Polygence Scholar2024

Amogh Khaparde

Class of 2025

About

Projects

"Encoder-only Transformer model to Predict Sentiment of a Product Using Social Media Posts" with mentor Joe (Sept. 9, 2024)

"To what extent can deep neural networks help hearing-impaired individuals communicate better online with hearing individuals by translating fingerspelling into realistic human voice, without a human sign language interpreter?" with mentor Clark (Nov. 18, 2023)

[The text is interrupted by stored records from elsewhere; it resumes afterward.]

Every row gives one point. Any point is a mix of the corners, with weights that add up to 1. It lies inside the corners' shape when no weight is negative. Is each point inside? If not, which corners have a negative weight?

Corners:
(1): [ 25 -43]
(2): [-29  23]
(3): [23 33]
Points:
[21 -3] => inside
[17 27] => inside
[  9 -55] => outside (3)
[-7 18] => inside

Corners:
(1): [ 23  14  21   1 -13 -41]
(2): [ 17 -18 -65 -10   9 -40]
(3): [ 13 -24  44 -57  21  17]
(4): [-10  23 -39 -21 -60  32]
(5): [-15  68  16  19   7 -26]
(6): [-36  36  35  40 -64   9]
(7): [-32  17 -35 -37 -10 -20]
Points:
[  1   6   6  -5  -3 -27] => outside (4)
[  0  12  17 -13   4 -16] => outside (4)
[-22  28   6  -7 -35   1] => outside (2)
[ -3  14  30 -10  -4  14] => outside (1, 7)

Corners:
(1): [  0 -22 -56 -31   2  32 -32  -1   5  11  -2]
(2): [ 53  -2  46 -46 -23 -60  25 -55  24   4 -23]
(3): [ 33 -14  10  29 -11  15  62 -11   5  13   9]
(4): [ 11 -27  -8  93   8 -41  50  68   8  -1 -30]
(5): [-34 -17 -47   3  -7  38  23  68 -70 -81  37]
(6): [  2 -10 -43  34  -4   7 -12 -56 -21 -32   1]
(7): [ 21 -38 -43  25 -42 -31 -22 -19  41 -24  41]
(8): [ 42  -9 -31   5  43 -30  40 -27  41  -2 -11]
(9): [ -3  18   1  24 -20 -48  14  11 -33  16  -1]
(10): [ 25  32 -10 -17  10   6  -7  42  13 -11 -24]
(11): [-44  16   8  15 -18 -36   1 -31   9  12   1]
(12): [ 51 -50  14  30  16  31 -19 -38  26  27  50]
Points:
[ 16  17  24  19   4 -34  39  16   2   3  -9] => outside (1, 6, 7)
[ 17 -12 -24  16  10 -12  19  -5  11  -6  -3] => inside
[ 18  -1   7  39  12 -20  40  17  -2  -6 -17] => outside (1, 7)
[  9 -10 -11  18   3 -10  17 -16  17  -5   1] => outside (9)
[  3  -4 -25  12  -2   5   5   4 -14 -26   6] => inside
[ 13 -14 -13 -14  -2   2   7   9  19  -1  -1] => outside (6, 9)
[ 50  -8  18  15  -7 -25  -3 -63  40  20  14] => outside (1, 4, 5)

Corners:
(1): [-22  -1  29  28  31  -2  17  -8   5  28  -4  18 -19  64  57 -48  63  -3
  22 -35]
(2): [  6 -22 -18  -4  27 -41 -29 -75   2 -47 -20  18  -8  38  21  -9  18  20
  50 -16]
(3): [ 52  31 -14  31 -34   6  25 -11   8 -63  57  17 -39 -19  22  27 -34  26
 -24  66]
(4): [ 39 -21 -25  35  -4  11  11  46   8  -2 -17 -22   3  10   4  30  20   2
 -29  -5]
(5): [ 51  23  64  62 -29 -29 -12 -13  -7   8  -2  42  -6   0  17  14  23  -7
  -2 -41]
(6): [-19  31 -49  66  52 -36 -32 -34  22 -19  19  21 -21   6 -59  -9  30  12
  34   5]
(7): [ 32 -14 -18 -66 -14 -19  32 -22   4 -21  31   2  12  53  -5  21 -17   8
 -22 -40]
(8): [ -5  -7   9  31 -32 -43  -6 -28 -32  -6  14 -26  15   4  25 -37 -37 -36
  10  23]
(9): [ 19  43 -58 -16  20 -10 -26 -29 -65  38 -23  38  -7 -17  -4   2 -28  -3
  27  -4]
(10): [ 55  70  -7 -26 -51  27  51  33 -11  72 -60  47 -47  31 -11  22   5  -6
  16 -34]
(11): [  1   0  33 -21  33   9  15   9 -24 -19  14  -1  -2  36 -26 -11  71  28
  41 -20]
(12): [  1 -16 -44  27 -87 -38  39  -9 -21  26  22  46  54 -35  -9   0 -24  71
 -11 -45]
(13): [-40 -32  -7  63 -14   4 -11   6 -38 -38  -9 -12 -12   2 -12  -9  17 -24
  26 -44]
(14): [-14  22   7  -6 -19 -28 -36  28 -13  -3  54   7 -12  56  17   1   0  12
  34   6]
(15): [-59 -20  -9 -23 -23 -23 -32 -13   1  47  31  15  18  21  25  13  37 -35
   0  13]
(16): [ 25  80  -2  20 -16  -1 -23  20 -20  26  13  -2 -15 -22  47 -42  32 -27
  10 -28]
(17): [ 39  27  -3 -35 -41 -44  33  10  -7  13 -39 -15 -13  36  14  14   6 -13
 -94  19]
(18): [ 44  -9  20 -18   4 -33 -12  15  16   8 -60  35   0  39 -36 -49  46  -3
 -50  -9]
(19): [-27  -7  29   8 -30   3 -29  -2  20   0  -7 -35  -1  33  -5 -28   1  12
 -39 -17]
(20): [-13   3  34  -2   9 -42 -22  31  11  18  22 -22 -46   6   5  -6  17 -17
  -6 -14]
(21): [ 12  87   5 -23 -18 -44   5  14  18 -11 -25  32 -10  -1   5  34 -48   8
  -4  15]
Points:
[ 16   9   2  -5 -25 -15  15  -2 -12  13 -10  13   2   5   9   0   9   3
 -13 -19] => outside (6, 14)
[ 45   2  -2  -4 -43 -14  15  -8 -18 -26 -17  15   4  19  -8  25 -22  21
 -15   0] => outside (1, 6, 15, 16, 20)
[ -8  31 -27  43 -30 -20  -5  -1 -28  19   7  21 -20 -17  32  19  -9 -17
  20   4] => outside (7, 11, 18, 19)
[ -2   6  -2  10 -11  -9  -5   0  -2   4   9  15  -5  14  -3  -3  15  11
  12 -23] => outside (8, 17)
[  7  18  22 -56 -28 -28 -19  11 -23  16 -30  20  -1  27  -5   6  20   2
   5 -47] => outside (1, 3, 4, 6, 8)
[  8  13  -5  -3 -17 -12   3  -1 -11  13  -2  14  -4  16  -1  -2   8   8
   3 -16] => inside

Corners:
(1): [ 35 -48 -19  -9  41  15 -26 -16 -10 -42  27  23 -18  -2  26  11   7   6
  19 -64]
(2): [ 28 -11 -24 -24  44  54 -20 -64 -27 -32  -4  18 -14   7  37   5  73   4
  -6 -12]
(3): [ 12 -11  18 -33 -18 -13  24   3  17  -4  -1  65 -47  15   0  50 -17  34
  -1 -11]
(4): [-17  50 -38   0 -36 -30 -32  21  14   0  -9 -21  27  53   3 -76 -38 -39
 -29  34]
(5): [-16  31 -37  20 -38 -30  22   9 -12 -52 -34 -45   6   4 -48 -39 -35 -33
 -52   6]
(6): [ -1 -29  27   8 -14 -55 -14   0  -6  -5 -36  56  21   0 -42  28   5   3
  -1 -36]
(7): [ 13  41  -1   2 -44 -33   7  22  -9   1  23 -38  44  46 -18  -1 -48 -86
 -52  22]
(8): [  1  52 -12   3 -12 -46  16 -18   9 -45  23   4  46  18 -49 -67 -14 -47
 -13  37]
(9): [-34 -23  34   3   4  48 -24   5   4  10  19  28  11   6 -29  41 -32  17
   5  19]
(10): [ 16  -6  -1  11 -21   5 -14  -2 -46  13 -33  22 -27  -6  -4  60 -38   2
  57  18]
(11): [-38  40   7  31 -45 -67 -34   0   7 -23  23 -35  54 -33  19 -36 -35 -45
 -46  43]
(12): [ 33 -39 -27   0 -56   8  -5  -4 -51  11  20  40  10 -37 -13  38 -37  17
   6  -6]
(13): [ 33  40 -26  42 -22 -45 -49  40 -18 -19  45 -42   2   1 -47 -56 -50 -18
 -55  34]
(14): [ -1 -30  -8  35  21  60 -23 -43  32 -11   4  23 -59  20  28   4  51 -33
  15 -35]
(15): [  9  10  -5 -13  24  43 -15  -8 -18   6  22  13 -16 -23  17 -22  64  19
  18 -47]
(16): [ 47  23 -59  24  39  26  17  -7  45 -11   2   2   2   5  16   3  30   5
   1   5]
(17): [ 41 -38  -5  26  36  41  38 -75  11  15  15  -1 -17  26  51  -3  26  38
   4 -25]
(18): [-16 -58  -2  25   1 -16  26  29 -65   0   4  54   2  -8  22  25   1 -16
  -6   4]
(19): [-10  -2 -15  14  13  44 -13 -22 -12 -46  62  24  -1  51  22  16  47  30
  16 -41]
(20): [ 21 -25  50  13 -72  17   0  54 -48 -15 -42  30  17   4 -14  32 -11   3
  35   9]
(21): [  5 -25  -8 -34 -27 -31 -10   6  -2   2  13 -11   7  14 -26  21  -4  12
  35  29]
Points:
[ 13   7 -16   9  -5  -2  -6   1  -1 -14  10   5  -1   5  -3  -4  -2  -3
  -8  -1] => inside
[ 11   0  -4   8 -15  -3  -7  -2 -20  -6  -5  12  -2   6  -7  17 -17 -10
  14   8] => inside
[ 16   3  -9   3  -9   6 -12 -16  -5 -18   0   5   3  10  -2   6  -3  -5
   1   5] => outside (15, 18)
[ 25 -27 -35  18 -28   2 -22  29 -40 -27  -8  15  -9  24 -17  32 -15 -18
  10  -6] => outside (3, 8, 9, 11, 15, 17)
[  1   3 -19  13  -4   3 -10 -14  -8 -12   7  17  -5  -2  -5 -12   2   2
 -12  -1] => outside (1, 7, 20, 21)
[ -1 -20 -14 -18 -13   7   9   3 -10 -32 -13  39  -3  27 -22  23   7 -12
  -2  -9] => outside (10, 11, 13, 15, 17)

Corners:
(1): [ -2  16  31   9 -17  13 -15  12 -22 -47  15   3  53  -8 -42  19   7 -21
 -10 -35]
(2): [-71  -5 -30  31   9 -18  13  36 -19   8 -28  53  26  20  14 -95  32  -1
 -16 -27]
(3): [ 35  38 -31  -4 -22 -21  -7  -3  14  43  53  19 -20 -60  -3  19 -12  38
  -9 -24]
(4): [  2  60  43 -35 -17   3 -27   3  10  -5  45 -35 -32  38  17  58 -16  11
  47  20]
(5): [-26   2 -11   7 -15  57 -76 -31 -65 -13  82  17 -18  14 -25   7  51 -16
  42 -27]
(6): [  9  -3  11 -31 -17 -36 -33   1  29 -19 -13  15 -56 -20 -68  35 -11  29
  28  -5]
(7): [-27   0   7  -6  38 -21  -7  24  12 -25 -51  41  -8 -12 -10  26   7  -1
  19   4]
(8): [-23  -8  13  18  -2  38 -48  41   6 -22 -21  22 -10  18 -50  44  64 -51
  14  14]
(9): [ 44  67 -43 -39 -14 -54 -54 -22  38   4  20  43  11 -11  22  18 -16  62
 -10  15]
(10): [ 25  10  12 -14  49 -39  45  58   7 -89  60 -10 -30  90  28   6 -15  15
  27  35]
(11): [-32  -4   8   1  -9  37   2 -34  28 -38  -3  -1 -22 -40 -61   8  18 -59
   2  25]
(12): [ -3  10  45 -37  13  14   3  35  24  -5 -13   1 -13  50  36 -12  -4  29
  15  -8]
(13): [ 20 -19 -51 -12 -29 -26  11   2 -58  34  59 -13  13 -52  21 -34 -32  18
  -4  19]
(14): [  4   5  27 -23  42   2  38  48 -28 -29  21  13 -24  74   7 -35  41   7
  43  46]
(15): [ 47  75 -37 -56  28  -2   0  -4  38 -31 -25 -24 -16 -10  -2  10 -29   8
  11  -2]
(16): [ 49  -9  37  23  31  -5  12 -19  -1   6 -23 -38 -30  11  -2  21   1  29
  23  29]
(17): [ 19  18 -39   3 -36   8  -2   3 -22  33  63  14   4  16 -19   2 -10  27
  29 -23]
(18): [ 25  55  63 -36 -91 -22  26  24  67 -39 -19  -8  14   6  45 -21 -15   8
  15  -2]
(19): [ -4  39 -20   1  18  50 -25  42  24   2  -6 -23 -15 -44  17 -35 -16 -64
  17  33]
(20): [-49  21  -7  10  14  42 -23  14  -5 -21  -1  14 -53   7 -15 -28  20  39
  25  31]
(21): [  8  24 -14  48   1 -50  60  15 -29 -43  23  56  22 -13  16   0 -34 -13
 -82   8]
Points:
[  5  23 -17  -3 -27 -13  -5  14   2   1  41  13  -6 -13   6   1 -18  -9
  -5   2] => outside (1, 7, 14, 15, 16, 20)
[  1  15  15  12  -1   6   2  10  -6 -21  19  -3 -14   8   5  -7  11   2
  11  25] => outside (6, 7, 12, 15, 17)
[-15   7 -11  10  12   1  12   1 -25 -11  29  10  -6  10  -6  -4  -3  14
   1  -9] => outside (6, 8, 9, 14, 18, 19)
[  4  14  13  -3   7   5   0   7 -14 -36  26   5  -8  34   0  14   8   5
  15  11] => outside (2, 3, 6, 19)
[ -4  13  11   4  -5  -5   3  17   3 -13  -8  12  -5  -4  -3  -3  -3  -2
  -1  15] => outside (3, 5, 10, 15)
[  0  13   5  -1  -2   0  -5  12  -3  -8  17  11 -10   3  -3  -2   7  10
  11   7] => outside (15)
[  9  29   5 -10   9 -12  -4  14   9 -16   2  11  -9  12   3   3  -4  19
  13  -1] => outside (8, 11, 13)
[ 18  28  -2 -13  -3  -5 -10   7  13 -15  15   2 -12  -1   1  13  -9  11
   9   6] => outside (2, 14)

Amogh's Symposium Presentation

Project Portfolio

Encoder-only Transformer model to Predict Sentiment of a Product Using Social Media Posts

Started May 7, 2024

Abstract or project description

Companies often use data mining techniques to garner information abouts products they release. Doing this allows these companies to make educated decisions on how they choose to market their products and informs them of the the public sentiment of their product after release. With the advancing field of AI and machine learning, there has been a significant shift towards using more complex architectures that can better understand and process text data. With machine learning models such as encoder only transformers, encoder decoder transformers, and decoder only transformers, the power of natural language processing with AI is rapidly advancing. This research paper explores the usage of specifically encoder only transformers built from scratch in product sentiment as it can lead to easily quantifiable data for companies to use. To train this model, data was mined from Amazon reviews with the text as the input and the output as the 1-5 star rating given for each product on the website. The model was evaluated using certain precision metrics such as f1-score, recall, precision, accuracy, and loss. The hyperparameters were tuned as well allowing higher performance. This research represents a step towards building a better tool for companies to assess different trends with their products and understand the public sentiment. This way, companies can change their products in a way that benefits both the company’s growth and the customer’s satisfaction. This project can be improved by training the data on a more specialized dataset that includes specific terminology, emojis to better understand human emotion through text and augmenting the data to increase the number of samples for the machine learning model to train on.

Project Portfolio

To what extent can deep neural networks help hearing-impaired individuals communicate better online with hearing individuals by translating fingerspelling into realistic human voice, without a human sign language interpreter?

Started Mar. 28, 2023

Abstract or project description

Nearly 20% of the world’s population is hearing impaired. Many of these people require a sign language interpreter to help them communicate with hearing individuals. However, as AI and deep neural networks become more efficient and powerful, these tools can be used to help hard-of-hearing people communicate. Hiring a human interpreter usually requires prodigious amounts of money over time and may not always be available when needed. However, one can carry a machine learning model in their devices at all times to help them communicate much more easily. To create such a system, I made a large custom image dataset, consisting of approximately 50,000 images of each ASL character, and trained a raw convolutional neural network model which had a 97% accuracy. Later, I also trained a background cropping convolutional neural network model with a different, but equal in size dataset that boasted a 98.5% accuracy. The background cropping did slightly better than the raw CNN model, achieving a 1.5% accuracy increase. To further help hard-of-hearing individuals communicate with hearing individuals, I created an application surrounding this machine learning model. This application consisted of a text-to-speech system using Play.HT API and a ChatGPT API system to correct any misclassifications the model makes and ease communication by letting the user listen rather than read text. The user interface is very intuitive, consisting of the predicted probability, predicted alphabet, user webcam input, and the classified characters in a sentence. Lastly, the application included a manual spacebar and delete key to allow individuals to change any errors they make while signing. In conclusion, I met my goals of creating a high-performance and feasible AI application to help ease communication between hard-of-hearing and hearing individuals.